Ощущение удушья усилилось, и Жак подумал, что это тяжесть Северины, покоящейся на его руке, мешает ему уснуть. Он осторожно высвободился и так мягко опустил Северину на подушку, что она даже не проснулась. Дышать стало немного легче, и он с облегчением подумал, что сон наконец придет. Однако все было тщетно, невидимые пальцы вновь приподнимали веки, во тьме вновь вставала картина убийства во всех ее кровавых подробностях: нож входил в горло, тело судорожно дергалось. Кроваво-красный дождь бороздил мрак, рана на шее широко зияла, словно ее нанесли топором. И тогда Жак прекратил борьбу; вытянувшись на спине, он предался во власть неотвязного видения. Мозг его работал с удесятеренной быстротой, кровь гулко стучала в жилах. С ним уже это случалось, еще в юности.

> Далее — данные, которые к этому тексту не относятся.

Below is a small trained network, with its code and all its weights. Each question gives an input and a class and asks what happens when units are switched off, that is, made to give their printed mean instead of their output.

import numpy as np


def w(rows, s, z=0):
    codes = np.array(rows[::2]) - 128.0
    scale = np.full(codes.shape[1], s)
    scale[-1] = z or s
    return codes * scale


def f(y):
    return y / 2 * (1 + np.tanh(0.7978845608 * (y + 0.044715 * y**3)))


def log_softmax(a):
    a = a - a.max(-1, keepdims=True)
    return a - np.log(np.exp(a).sum(-1, keepdims=True))


def net(x, mask):
    res = np.array(x, float).reshape(1, 5) / 4 @ E
    y = f(res @ A[0][:, :-1].T + A[0][:, -1])
    res = res + np.where(mask, y, B[0][:, -1]) @ B[0][:, :-1]
    return log_softmax(res[-1] @ U[:, :-1].T + U[:, -1])


A, B = {}, {}
E = w([
[150,78,62,210],'x0',
[112,207,171,34],'x1',
[108,116,129,119],'x2',
[38,204,144,253],'x3',
[174,192,84,120],'x4',
],0.0076)
A[0] = w([
[177,78,45,112,172],'n1',
[106,111,77,85,66],'n2',
[133,178,156,187,254],'n3',
[129,180,192,107,65],'n4',
[99,4,87,103,243],'n5',
[74,107,51,168,159],'n6',
[55,181,117,114,145],'n7',
[129,89,141,11,167],'n8',
[59,130,218,108,204],'n9',
],0.012,0.0051)
B[0] = w([
[255,99,109,133,220],'n1',
[144,100,158,182,130],'n2',
[30,80,69,115,210],'n3',
[67,205,170,218,166],'n4',
[202,132,99,99,254],'n5',
[150,121,37,241,194],'n6',
[30,96,169,124,182],'n7',
[213,161,176,102,251],'n8',
[87,126,108,94,222],'n9',
],0.0082,0.0089)
U = w([
[184,106,102,35,255],'0',
[71,95,83,128,235],'1',
[178,169,254,100,54],'2',
[66,148,169,113,37],'3',
[198,81,89,113,5],'4',
[128,97,75,173,62],'5',
],0.011,0.0046)

Each question gives the input, the list of numbers given to net, and the class t.
The units are the neurons (one row each of A and B). Each row of codes is followed by its name. A weight is (code - 128) times the scale printed after its matrix; where a second scale follows, it is the last column's (A, B and U).
mask holds one flag per neuron, in row order. A switched-off neuron (its flag False) gives its mean, the last column of its row in B, instead of its output. The means were averaged over made-up inputs and are rounded, as every weight is.
A unit's drop is (log p(t) with every unit on - log p(t) with that unit switched off) / (log p(t) with every unit on - log p(t) with every unit switched off).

Но он считал, что исцелился, ведь уже много месяцев — с той поры, как он обладал Севериной, — его не терзала жажда убийства, но вот она опять властно заговорила в нем, и причина тому — картина убийства, которую молодая женщина только что нарисовала, тесно прижимаясь к нему, обвивая его руками и приникая губами к самому уху. Жак отодвинулся, он избегал дотрагиваться до своей возлюбленной, каждое прикосновение к ее коже опаляло его. Нестерпимый жар струился вдоль его позвоночника, словно тюфяк под поясницей превратился в пылающий костер. Ему казалось, будто в затылок впиваются раскаленные иглы. На мгновение он выпростал руки из-под одеяла, но они тут же заледенели, и его охватил озноб. Потом он испугался собственных рук, вновь убрал их под одеяло, сначала сложил на животе, а затем сунул под спину, навалился на них всей своей тяжестью и не выпускал, точно страшась какой-нибудь ужасной выходки с их стороны, какого-нибудь гнусного поступка, который они совершат, даже не испрашивая у него позволения.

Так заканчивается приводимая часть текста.